8. If simulating disjoint samples, replace \((1-F)N\) Stokes samples with Stokes samples that contain only instantaneous Stokes vectors in the other mode.

9. For each Stokes sample, compute the sample mean Stokes parameters \(\bar{S}_\mu\).

10. Compute the \(4\times4\) covariances between the Stokes parameters using either the \(M\) instantaneous Stokes parameters or the \(N\) sample mean Stokes parameters.

Following the simulation, epsic reports

• the expected population mean Stokes parameters and \(4\times4\) matrix of covariances between the instantaneous or sample mean Stokes parameters;

• the values of the above quantities as derived from the simulated data;

• the mean value of the degree of polarization, derived from the simulated instantaneous or sample mean Stokes parameters; and

• the modulation index derived from simulated data.

epsic currently does not verify that the computed covariance matrix matches the theoretical prediction within the uncertainty due to noise.

Simulation Model Parameters

The simulation can be configured using the following parameters, each of which corresponds to a command line option. For a brief list of options and their arguments, run epsic -h.

• By default, epsic simulates the polarized electromagnetic radiation of a single source. To simulate a combination of two sources, use one of the following three options:

  • Enable superposed modes using the -S option, which has no arguments.

  • Enable disjoint modes using the -D option; the argument to this option is the fraction of Stokes samples that occur in mode A in the simulated population.

  • Enable composite samples of disjoint modes using the -C option; the argument to this option is the fraction of electric field instances that occur in mode A in each Stokes sample.

• The Stokes sample size can be set using the -n option. The argument to this option is the integer number of instances of the electric field in each Stokes sample. By default, epsic calculates the statistics of the instantaneous Stokes parameters (i.e. \(n=1\)).
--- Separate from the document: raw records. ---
Each new row is followed by its nearest point in the smallest flat space through zero that holds the last named rows.
In the rows, 128 means zero.

Z_287:
[[100  89 144 123 146 148 113 148  84 114  79 155 111]
 [132 118 153 106 125  81 132 138  61  82 163 132 132]
 [146 109 145 130 118 108 115 115  93 171 147 141 100]]
New rows:
[111 187 129 138 128  94 122 131 129 129 123 114 141] => [133 143 123 126 124 120 136 126 140 116 143 117 140]
[144 157 127 133 119 116 111 136 134 143 154 121 173] => [141 146 123 128 119 114 136 120 143 129 154 115 137]
[136 112 129 114 129 133 149 164  67 160 115 155 135] => [124 103 144 124 131 123 117 132  88 134 119 145 110]
[103 137 154 130 128 195  97 152 133 107  82 146 162] => [ 97 117 121 129 147 166 125 147 139 104  75 136 133]

Z_836, 3 rows:
[[129 122 122 156 111 154 136 163 140 144 129 129 116]
 [117 100 151 178 158 131  89 161 187 110  94  71 186]
 [145 113 101 170 176 122 169 151 174  87  92 142 110]]
New rows:
[136 139 160 100 105  90 127 114 106 103 134 145 156] => [125 136 136  98 131 109 116  96 109 124 135 127 138]
[125 135  98 153 130 169 145 106 144  90 116 115 108] => [135 124 116 144 141 129 146 139 142 117 117 137 116]
[123 102 164  99 151 131 133 164 167  97 138 125 120] => [129 121 128 141 143 125 128 134 145 116 116 120 136]

Z_363 (3 x 13):
[[101 131 108 158 109 121 123  99  84 139  65 118 101]
 [110 137  85 133 158 121 141 190 154 132 139 120 125]
 [140 116 171 145 132  91 124  94 142 135 135 128 128]]
New rows:
[ 98 124 145 156 159  99 145 116  87 162  99 155 163] => [117 125 132 153 129 102 127 111 122 138 105 121 114]
[157 117 103 165 133 120 108 120 102  87  87 101 124] => [115 129 118 143 120 124 126 116 108 134  99 123 115]
[ 91 165 157 142 170 151 101  95 108 130 138 100  96] => [124 126 133 138 123 120 126 112 119 132 113 126 122]
[134 124  97 163 115 164 139 154  98 118 168 166  98] => [123 135 104 115 125 152 130 148 121 123 127 129 130]
[138  87 168 134 107  86 129 121  98 109 133 147 144] => [140 119 163 133 122 112 122  94 129 130 131 131 130]
[103 118 122 111 101  86  99 107 134 105 112 132 153] => [128 125 138 135 123 120 125 111 122 131 119 127 124]

Z_812, 3 rows:
[[130 146 171 132 134 107 108 138 134  84 109  71  57]
 [143 150 138 150 108 125 109 118 149  63 112  69  48]
 [134 158 162 113 114 103 181  75 102 103 116 104  88]]
New rows:
[ 96 165 141  89 168 123  94 111 142 101 111 125 165] => [122 126 146 121 142 119 123 141 123 135 126 125 128]
[167 117  88 109 162 167 103  97 124  86 109 154 109] => [137 129 102 143 110 143 122 119 142 113 131 127 123]
[115 131 152  88  97  94  90 118 152 160  87  98 144] => [122 128 149 121 142 117 122 141 123 132 124 120 122]
[109 167 105 160 166  86 113  87 135  86 108 127 110] => [134 139 132 134 118 126 131 115 132 105 122 109 100]

Z_817, 3 rows:
[[113 111 145 105 158 105 153 121 114 130 181 107 127]
 [ 86 141 119 107 106 136 112 133 160 110 132 173 133]
 [111  80 184 107 126 112 146 120 150  79  77 107 106]]
New rows:
[166 154  88 153 138 141  93 133 128 160 163  90 168] => [161 156  92 155 136 138 120 132 100 169 154 124 141]
[112 105  92  93 168 130 150 103 167 146 107 142 103] => [112 122 136 116 127 124 131 127 137 117 131 133 126]
[140 140  88 132 118 165 148 156 157 166 107 167 136] => [134 155  99 143 108 147 106 135 134 140 117 155 137]
[129 103 162 148 121 121 112  88 111 118  99  88 143] => [146 106 151 135 133 122 138 124 122 118  97 101 117]
[ 95 145 111 105 162 104 136 158 145 131  90  99 169] => [121 123 134 122 127 126 130 127 133 121 127 129 126]

Z_511 (3 x 13):
[[158 154 144 125 116 115  91 125 137 141 153 156 131]
 [154 121 118 188 129  68 110 124 152 120 120 141 138]
 [ 68 163 111 155  96 172 140 173 121 126 121 164  99]]
New rows:
[156 159 127 105 138 154 117 153 113 111 102  97 140] => [127 128 134 105 131 142 131 124 121 131 133 121 128]
[108 161 103 122 137  89  91 101  91 117  87 149  86] => [126 135 125 145 122 122 123 135 133 127 127 140 125]
[ 97 168 106 126 161 118 100  91  88 110 149 129 103] => [126 135 131 123 124 136 125 131 126 131 132 134 125]
[153 135  99 121 139 152 116 103  99 104 144  91 141] => [137 117 134 105 139 131 133 116 123 129 130 111 134]
[ 89 103 105 135 159 166 157  93 155 136 116 108 163] => [108 102 117 122 142 138 160 125 119 118 108  98 128]
[109 140 100 147 167 101 154  98 163 123 149  99 111] => [128 108 119 145 138 110 140 123 132 119 114 114 133]

Z_800:
[[135 182 131 118 151 100 160 107 138 176 106 154 165]
 [102 154 103 102 121 142 119 103 152 134 194 113 144]
 [115 118 112  83 132 178 129 119 179 137 131 131 185]]
New rows:
[138 110 142  88 136 148 149 143 147 169 119 166  99] => [133 123 131 120 134 137 135 131 138 135 105 137 146]
[168 127 138 113 165 141 160 115  91 126 152 141 121] => [131 137 131 133 131 117 132 126 123 134 125 131 126]
[ 98 112 159 121 153 161 113 125 105 124  97 145 165] => [134 109 132 119 133 146 132 136 141 128  98 136 147]
[118 169 122 148  91 155 146 125 141  96 111 114 102] => [126 126 127 132 124 127 123 129 123 122 137 123 119]

Z_237 (3 x 13):
[[ 96  59 147 131 118 126 157 133 117 129 124 120  91]
 [102  86 136 186  97 119 119 162 133 181  93  93 159]
 [145 180 107 137 138  95 175 146  69 118 174 127 107]]
New rows:
[169 159 129 143 126 166 142 125 143 131 154 155 101] => [141 154 121 114 138 128 129 120 124 114 141 138 126]
[177 119 142 126 129 142 119 165 115 128 131 102 140] => [130 136 125 138 125 124 126 134 126 136 127 123 137]
[ 67 126 128 147 152  76  97 106 111 115 133 130 131] => [124 122 129 134 125 125 134 133 123 131 128 124 125]

Z_687:
[[127 141 147  92 111 164 115 105  93 167 139 128 139]
 [101 120 172 128 121 150 135 107 112 104 159 136  97]
 [152 181 134 105 179 110 105 160 152 166 153 171 123]]
New rows:
[114 101 103 126 117 106 160 117 141 112 139 148 132] => [123 115 123 144 126 120 136 130 135 108 122 122 124]
[144  87 153 133  99 114  88 141 134 159 105 116 158] => [136 124 110 123 115 131 126 125 121 142 110 114 148]
[144 155 101  98 161 100 143 120  98  86 100 132 130] => [135 130 116 133 135 116 128 138 139 128 121 128 133]
[164 162  89  95 142 136 162 135  86 118 112 104 124] => [139 132 112 119 123 129 123 129 124 148 115 121 146]
[125 122 145 150 124 103 110 168 108 104  95 149 141] => [130 123 119 141 133 115 132 137 140 116 122 127 126]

• The population size can be set using the -N option. The argument to this option is the floating point number of mega Stokes samples to simulate, where a mega Stokes sample is \(2^{20}\) Stokes samples. The total number of instances of electric field vectors that will be simulated is the population size times the Stokes sample size.
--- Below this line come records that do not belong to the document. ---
The rows are grouped in 3 different ways at once. Each group adds its own fixed numbers to the row, and there is some noise. The rows also spread widely along 10 directions, which tell nothing about the answers.
Known rows, each followed by its group in each grouping:
[0.04,1.00,-0.93,-3.47,1.54,2.06,0.64,-1.52,-0.84,-0.59,0.50,0.35,0.93,-0.79,4.56,0.11,1.08,1.70,0.78,2.32,0.98,0.94,-0.15,0.46,0.65]
(2) pef q_32
[-0.34,-0.31,-2.07,2.68,-1.85,0.62,0.90,2.07,-0.26,-1.79,0.98,1.96,-0.20,3.25,0.09,0.03,-1.08,-3.52,-3.85,-1.16,-0.55,-3.43,0.69,-3.20,-1.47]
(1) Lubu q_839
[1.98,-1.79,-1.80,-2.70,1.12,1.03,0.38,-0.37,0.75,0.60,-0.09,-1.25,1.22,-1.84,2.51,0.57,-3.49,0.21,0.38,3.12,0.14,2.13,1.48,-0.04,-4.12]
(0) pef q_204
[0.21,-2.27,0.60,1.51,-1.94,0.23,0.81,0.90,0.82,1.31,0.65,0.45,1.45,-2.94,-1.24,1.26,2.77,0.39,-0.48,-0.77,0.38,-0.49,-0.46,2.34,-0.21]
(1) Lubu q_157
[0.02,-0.70,0.46,2.32,-0.55,-0.89,-2.03,0.98,-1.29,-0.20,-2.83,1.65,0.63,3.70,0.87,-0.16,0.04,-0.18,-1.33,1.23,0.05,-1.87,-0.97,0.73,2.61]
(2) Sitid q_938
[0.80,2.35,-0.06,1.48,0.28,0.62,-1.84,1.10,-1.68,-3.18,-2.32,-0.50,-0.83,0.90,-0.31,1.64,-1.60,-3.65,-0.72,-1.84,1.63,0.73,-1.14,-0.29,0.23]
(0) Sitid q_938
[-3.24,5.18,-0.22,-1.13,3.00,-0.41,0.28,-1.15,-1.65,-0.75,3.42,0.93,-1.82,2.03,3.18,-2.30,1.07,1.83,-1.43,0.20,0.15,0.65,-2.41,-0.24,1.21]
(3) Sitid q_516
[-1.21,-0.98,1.26,3.27,-1.50,-0.02,-0.69,2.19,-0.12,0.19,-0.26,1.73,1.12,0.69,-1.21,0.15,3.04,0.78,-2.16,-1.17,0.48,0.04,-2.19,2.86,1.60]
(3) Sitid q_157
[-1.84,1.21,0.45,2.51,-2.38,2.31,-1.86,2.21,2.36,2.51,2.35,-3.11,0.55,0.75,1.35,-3.11,2.11,2.11,-1.97,-1.63,0.19,1.27,-1.17,3.65,-3.34]
(1) pef q_839
[-0.14,2.23,-0.20,-0.57,-0.07,1.57,0.59,0.02,0.93,-1.94,1.74,-2.18,-2.25,-1.83,-0.88,0.51,0.11,-2.60,0.74,-3.76,0.13,0.26,1.21,-1.49,-1.68]
(0) Lubu q_516
[-0.17,2.93,0.67,1.28,-0.87,-0.91,-0.37,0.52,-0.97,1.52,1.81,-1.79,-1.13,-1.26,1.18,-0.85,0.86,-0.96,0.32,-1.27,1.23,-2.31,-1.09,1.61,-2.20]
(1) pef q_32
[0.42,-0.72,1.25,-1.44,-0.72,1.05,-0.19,-0.02,0.17,0.39,-1.26,-1.07,-0.35,-0.79,2.41,1.48,1.38,-0.45,2.44,-0.54,-0.52,-2.32,1.92,0.29,1.08]
(3) Sitid q_204
[-0.27,-3.55,0.84,1.02,-0.55,-0.40,-0.70,0.77,1.19,1.18,-0.29,0.64,1.54,-0.38,-0.14,-0.38,0.07,1.60,-1.32,1.10,-0.26,1.31,-0.70,3.43,-1.48]
(3) Lubu q_204
[-0.16,1.47,-1.95,-1.87,1.66,0.92,2.75,-1.58,-0.90,0.67,2.55,0.68,0.56,-1.67,2.02,0.65,1.64,1.42,-0.18,1.42,-0.31,-0.08,0.04,-2.16,1.00]
(1) Lubu q_938
[0.25,2.55,0.58,-3.56,3.86,-2.69,1.17,-3.23,-0.74,1.35,1.88,-1.53,-2.20,-4.73,0.11,0.08,-1.82,1.08,3.55,0.70,-0.13,1.29,0.14,-0.62,-0.76]
(3) Sitid q_516
[1.37,-1.46,-1.32,-3.38,1.70,2.43,0.22,-1.08,-0.05,-2.16,-2.14,-0.03,2.42,-2.70,1.23,2.77,-1.91,-0.30,0.27,1.76,1.88,5.06,0.22,0.48,-0.28]
(1) pef q_516
[-2.80,0.89,2.98,0.89,-0.35,-2.07,-1.48,-0.26,1.64,2.02,2.58,-0.72,-3.42,0.97,0.62,-3.77,1.70,1.48,1.41,-1.79,-1.68,-3.28,0.51,1.96,-0.47]
(0) Sitid q_516
[-0.42,-1.02,-1.57,-1.24,0.22,1.66,0.66,-0.20,-0.21,-1.60,-0.18,1.93,0.49,3.75,2.85,0.06,0.39,-0.02,-1.14,1.50,-1.23,-1.51,1.66,-2.92,2.34]
(0) Lubu q_516
[-1.72,1.95,-0.11,-0.95,0.63,2.69,-1.73,0.15,-1.32,-2.61,-1.33,1.01,0.18,4.94,5.10,-0.51,0.89,-0.24,-0.80,0.68,0.44,-0.90,-0.45,-0.11,2.25]
(0) pef q_204
[-2.10,-0.06,0.74,2.69,1.32,-4.19,0.61,-0.17,-1.08,-2.27,2.14,4.82,-1.81,-0.74,-3.26,-0.59,-1.25,-2.32,-3.02,-0.99,0.72,-1.58,-2.74,1.14,-1.37]
(1) Lubu q_157
[-0.63,2.65,1.72,1.57,-1.19,1.14,-3.64,1.27,-0.38,-1.31,-2.50,-2.78,-1.23,2.96,1.94,-0.35,-0.25,-1.92,0.72,-2.46,0.69,-0.87,-0.53,1.29,0.48]
(3) Sitid q_839
[-0.52,-0.66,-0.45,-1.38,2.28,1.71,-0.36,-1.53,0.99,-2.08,-1.34,0.20,0.49,0.17,-1.67,0.39,-0.13,1.25,0.10,-0.26,-0.37,4.82,0.14,-1.11,3.09]
(0) Lubu q_516
[-0.42,2.23,-1.09,-1.81,1.94,1.23,0.65,-0.50,-1.58,-1.31,0.66,0.58,0.60,0.16,3.17,0.73,-0.42,-0.06,-0.81,1.16,1.12,1.26,-1.14,-0.04,-0.45]
(3) pef q_204
[-1.22,2.68,-1.08,-0.82,2.35,-0.60,-0.80,-1.01,0.39,0.80,3.19,-1.61,-0.76,0.33,2.82,-3.10,-2.42,2.15,-1.23,2.30,-0.15,2.86,-1.78,1.04,-3.69]
(0) Lubu q_157
[0.01,-1.12,0.57,-0.59,-0.12,-1.01,-0.32,-0.19,-0.05,1.15,0.28,-0.16,0.52,0.22,2.25,-0.38,-0.38,1.17,0.11,1.66,-0.15,-0.91,-0.06,1.76,-1.05]
(3) Lubu q_516
[0.34,-0.11,-0.92,-0.63,-0.92,1.99,-0.67,0.89,0.37,-1.06,-0.79,-1.06,0.18,0.46,2.96,0.73,-1.09,-1.81,-0.31,0.13,0.36,-0.27,1.21,-0.60,-1.26]
(1) Sitid q_157
[0.25,-0.95,-0.16,1.64,-0.82,0.92,-1.00,1.12,0.54,0.19,-2.02,-0.54,0.45,2.13,-0.92,-0.02,-0.32,-0.08,-0.54,-0.70,-1.01,0.21,0.92,-1.47,1.70]
(3) Sitid q_839

New rows, each followed by its group in each grouping:
[-1.61,-0.44,1.02,2.57,2.39,-4.35,0.29,-0.97,-0.67,0.92,0.55,3.62,-1.36,0.96,-4.63,-2.60,-0.73,1.43,-0.82,0.13,-1.09,-0.38,-1.69,-0.65,2.25]
(3) pef q_32
[1.75,0.34,0.18,-1.33,1.29,0.63,-1.11,-1.12,-0.99,0.41,-3.65,-1.54,0.57,0.37,0.29,1.47,-0.46,0.14,2.90,1.01,-0.14,0.82,0.89,-1.20,3.29]
(0) pef q_204
[-0.14,1.80,-0.41,0.54,2.28,-1.85,1.45,-1.35,-1.83,-1.71,0.06,2.60,-1.75,-0.89,-3.50,0.37,-0.09,-1.60,0.16,-1.35,0.37,-0.76,-0.62,-2.93,2.90]
(2) pef q_32
[-1.16,1.35,0.88,-3.02,2.92,0.67,-1.57,-1.85,0.51,-1.67,-1.05,-1.25,-0.93,-0.42,1.55,-0.51,-1.60,1.03,1.86,0.09,0.25,3.91,-0.10,0.70,0.86]
(3) Sitid q_516
[2.72,-1.37,-1.41,-0.67,-0.66,1.74,-0.13,1.22,0.26,-0.55,-2.05,-1.89,1.80,-2.20,0.70,2.74,-2.53,-1.64,0.01,0.69,1.01,2.73,0.80,-0.08,-2.42]
(3) Sitid q_157
[4.33,-0.64,-0.43,2.27,-1.07,0.39,-0.55,1.56,-2.52,-0.36,-5.96,-1.29,2.74,-1.26,-3.24,5.05,-0.97,-2.79,0.96,-0.44,1.99,1.09,-0.50,-0.92,2.68]
(3) pef q_938
[1.96,1.04,-0.63,-0.43,-0.08,0.25,-1.45,0.08,-1.55,-0.69,-2.72,-1.16,0.45,0.69,1.99,1.35,-2.06,-1.88,1.12,1.31,1.28,-0.63,-0.01,-0.40,-0.13]
(2) pef q_157
[1.61,-4.43,0.08,-0.30,-0.41,-0.18,-0.35,-0.14,0.55,0.03,-2.80,0.88,2.17,-0.30,-0.25,1.55,-1.42,0.42,0.33,1.92,-0.49,0.66,0.93,0.54,0.32]
(3) Lubu q_839
[-0.20,1.87,2.09,1.75,-0.19,-1.62,-1.89,0.48,-0.68,0.39,0.06,-1.37,-0.67,-1.65,-1.20,-0.32,0.32,-0.26,0.30,-1.46,1.81,0.86,-2.54,4.11,-1.49]
(0) pef q_516
[-0.59,0.44,-0.10,1.07,-1.40,2.43,0.76,1.40,1.93,0.16,1.17,-1.49,-0.97,-1.06,-1.23,-0.10,2.07,-0.47,-0.14,-3.42,-0.84,0.02,1.56,-1.25,-0.20]
(3) Sitid q_938
[1.08,-2.14,-0.11,-4.35,0.15,2.47,2.04,-1.34,-0.45,-0.45,-1.36,1.02,1.83,-1.80,3.59,3.15,2.39,0.99,2.95,1.58,0.06,-1.36,2.43,-0.96,3.09]
(3) pef q_516
[0.98,0.12,-0.48,-0.77,1.90,-1.45,-0.34,-1.41,-0.28,2.45,-1.33,-1.34,-0.09,-0.68,-0.51,-0.46,-2.24,0.91,2.02,1.83,-0.73,0.74,0.77,-1.28,0.58]
(1) pef q_204
[0.45,3.94,0.46,0.84,0.72,-1.02,-1.82,-0.11,-0.32,1.89,0.20,-4.56,-1.16,-1.97,-0.84,-0.49,-1.19,-0.11,0.99,-1.29,1.08,2.70,-1.45,1.47,-1.52]
(1) Sitid q_516
[2.11,-1.12,0.48,0.66,-0.24,-1.52,-0.28,0.49,-0.05,1.62,-1.03,-1.66,0.23,-2.92,-1.35,0.87,-1.64,-0.54,0.97,0.26,0.61,0.82,0.13,1.20,-1.99]
(3) Sitid q_32
[0.00,0.33,-0.22,-0.60,-0.12,0.91,-0.44,0.37,1.35,1.58,1.27,-2.73,0.23,-2.34,0.84,-0.53,-0.22,0.89,-0.05,-0.26,0.46,2.62,0.04,1.86,-2.59]
(1) Sitid q_516
[1.81,1.45,0.90,3.60,-1.91,-2.22,-0.99,1.77,-0.89,3.30,0.29,-2.57,0.37,-2.74,-2.13,0.20,0.42,-0.36,0.12,-0.74,1.63,-0.55,-2.38,3.57,-2.73]
(2) pef q_157
[-0.18,-0.86,0.11,0.34,-1.80,1.31,-0.91,0.90,0.89,0.65,-0.19,-0.38,0.23,1.63,2.46,-0.96,0.60,0.10,-0.02,0.20,-0.41,-2.39,1.13,0.73,-1.05]
(2) pef q_839
[0.96,0.11,0.26,-0.78,-0.77,1.07,-0.45,-0.59,0.21,-0.69,-1.27,-1.63,-0.87,-0.79,1.20,0.98,-0.04,-2.04,1.99,-1.13,0.14,-1.83,1.86,-0.94,0.16]
(1) Lubu q_32
[-1.07,3.32,-1.04,0.97,1.58,0.58,-0.44,-0.28,-0.04,0.61,1.17,-1.21,-0.48,1.04,-0.75,-1.73,0.45,1.76,-1.21,-0.42,-0.29,2.81,-1.59,-0.95,1.26]
(2) Sitid q_839
[0.32,1.15,1.80,1.04,-2.82,0.46,-0.36,1.33,-0.22,2.00,0.51,-2.14,-0.35,-0.90,1.95,0.52,2.67,-0.62,1.92,-1.81,0.19,-4.58,0.44,1.66,-1.07]
(3) pef q_839
[0.76,-1.32,0.49,-1.25,0.06,1.98,-1.32,-0.11,1.68,-0.71,-2.02,-1.96,-0.18,-1.02,0.03,0.58,-1.12,-0.87,1.99,-0.84,-0.23,1.72,1.89,0.37,-0.84]
(0) pef q_204
[-1.74,2.75,-0.40,-1.69,1.20,2.26,-0.84,-0.96,0.36,-0.54,1.02,-1.34,-0.89,1.32,3.56,-2.10,0.50,0.91,0.41,-0.19,0.19,1.03,0.07,-0.37,0.16]
(1) pef q_32
[-0.79,2.25,1.28,-0.49,2.02,-1.91,-0.87,-1.73,-0.77,-1.01,-0.50,0.16,-2.40,-0.29,-1.20,-0.65,-1.10,-1.00,1.78,-1.11,0.42,-0.61,-0.36,-0.23,1.27]
(2) pef q_516
[-0.48,-2.23,2.02,1.01,-0.30,-0.68,-0.99,0.21,0.59,1.65,-1.64,0.42,0.62,-0.16,-1.14,-0.21,1.47,1.74,1.25,-0.06,-0.46,-0.31,-0.15,2.39,1.80]
(3) pef q_204
[-0.92,-0.57,-1.77,1.92,-0.53,0.41,-0.87,1.00,1.80,0.16,1.23,-0.59,-0.65,3.12,0.31,-3.31,-2.44,-0.36,-2.98,0.11,-1.31,0.67,0.74,-1.52,-2.79]
(1) Lubu q_32
[-0.13,0.22,1.14,-2.61,2.83,-0.49,-0.27,-1.98,-0.20,-3.22,-1.26,0.77,-1.24,-3.28,-0.78,1.84,-2.24,-1.62,2.02,-0.98,0.80,2.30,0.05,0.11,0.00]
(3) Sitid q_839
[-1.34,2.55,0.10,0.60,2.51,-2.88,-0.28,-0.86,-1.44,1.45,1.75,0.84,-0.98,0.82,1.29,-2.27,-1.24,2.03,-0.97,2.04,-0.16,0.18,-2.33,0.67,-0.48]
(3) Sitid q_938
[-0.13,2.18,-0.23,-0.52,3.08,-2.84,0.25,-1.74,-1.91,0.45,1.43,0.56,-0.91,-0.60,0.29,-0.43,-1.56,0.63,0.01,1.80,0.17,0.46,-1.90,0.10,-0.41]
(0) Lubu q_204
[-1.33,0.86,-2.22,-2.95,3.31,2.66,-0.17,-1.24,0.63,-3.92,0.46,1.47,-0.24,1.51,2.82,-1.24,-3.05,-0.04,-1.66,1.59,0.25,4.11,0.13,-1.86,-1.38]
(0) pef q_938
[0.38,-2.80,-1.04,-0.15,-1.04,1.34,-0.31,0.55,0.77,0.22,-1.00,1.21,1.22,2.31,2.36,-1.17,-0.29,0.73,-1.06,2.07,-0.57,-1.03,1.36,-0.26,-0.05]
(2) pef q_32
[2.99,0.70,-1.06,1.24,-0.79,0.61,-1.08,1.22,-0.55,2.00,-2.88,-3.80,1.27,-0.16,-0.15,1.35,-1.83,-0.40,0.78,0.57,0.20,1.50,0.47,-1.12,-0.23]
(3) Sitid q_938
[0.05,-2.85,0.25,0.21,0.35,-1.87,1.04,-0.16,0.90,0.28,0.77,2.21,-0.82,-2.22,-2.01,-0.22,-1.28,-0.94,-0.08,0.03,-0.40,-1.51,0.98,0.58,-2.22]
(2) pef q_204
[0.44,-0.54,0.04,-0.50,-0.69,-0.63,0.38,0.26,0.64,0.11,0.29,-0.66,-1.43,-0.07,0.49,-0.19,-1.88,-1.99,1.22,-0.78,-0.61,-2.88,2.25,-1.41,-2.26]
(3) pef q_516
[0.46,0.90,1.27,1.31,0.65,-1.92,-0.78,0.17,-0.33,2.41,-0.09,-1.82,-0.52,-2.06,-1.66,-0.04,-0.05,0.93,0.89,-0.56,0.12,1.14,-1.23,1.85,-0.40]
(3) Sitid q_204
[0.70,-0.46,-0.28,0.93,-0.56,-1.95,-0.53,1.05,-1.25,2.10,0.38,-0.06,0.99,0.34,2.34,-0.16,-1.11,0.34,-1.49,2.48,0.84,-1.05,-1.21,1.99,-2.19]
(1) Sitid q_516
[-0.72,2.09,-0.37,0.61,0.25,0.88,-1.25,0.66,-0.91,-0.92,-0.15,0.22,0.08,2.83,2.58,-0.99,-0.25,-0.17,-1.14,0.78,0.62,-0.20,-1.16,0.23,0.19]
(0) pef q_157
[1.85,-0.43,-2.03,-2.39,2.50,0.35,0.56,-1.20,-0.13,-1.11,-1.34,-0.54,0.01,-2.02,-0.15,1.63,-3.55,-1.27,0.58,1.46,0.19,2.87,1.29,-2.25,-0.90]
(2) Sitid q_204
[-2.44,-0.09,2.92,-0.86,0.53,-1.45,-0.87,-1.69,1.11,0.16,1.53,0.61,-2.45,-0.02,0.87,-2.00,2.16,1.38,2.11,-1.17,-1.13,-2.54,0.41,2.00,1.24]
(0) Lubu q_516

• The population mean Stokes parameters can be set using the -s option. The argument to this option is a comma separated list of the four population mean Stokes parameters, \(I,Q,U,V\); e.g. epsic -s 5.3,0,0,-1.4 will simulate polarized noise with a total intensity (Stokes \(I\)) of 5.3 units and circularly polarized intensity (Stokes \(V\)) of -1.4 units. By default, epsic will simulate unpolarized noise with population mean intensity equal to unity.

• Optional amplitude modulation is enabled using the -l option. The argument to this option is the standard deviation \(\varsigma\) of the normally distributed variate that is used to generate a lognormal distribution. For example, epsic -l 0.2 will cause epsic to multiply each electric field instance by \(u=\exp(v/2)\), where \(v\) is normally distributed with mean equal to zero and standard deviation equal to 0.2. When amplitude modulation is enabled using the -l option, the following options apply.

  • The amplitude modulating function can be set to a contiguous sequence of rectangular pulses using the -r option. The argument to this option is the integer number of instances of the electric field to be multiplied by a single value of \(u\).

  • The amplitude modulating function can be boxcar smoothed using the -b option. The argument to this option is the width of the boxcar expressed as the integer number of instances of the electric field that it spans.

If simulating a combination of two sources, either the population mean Stokes parameters or the modulation properties of the second source can be specified by preceding the argument to any of -s, -l, -r and/or -b with the letter ‘B’; e.g. epsic -S -l B0.5 -b B4.

Cross-covariances between the Stokes parameters

epsic can also report the measured and predicted cross-covariances between the Stokes parameters as a function of lag. Currently, this works only for the instantaneous Stokes parameters. To try it out, add -X to the command line; the results will be printed to a text file named acf.txt.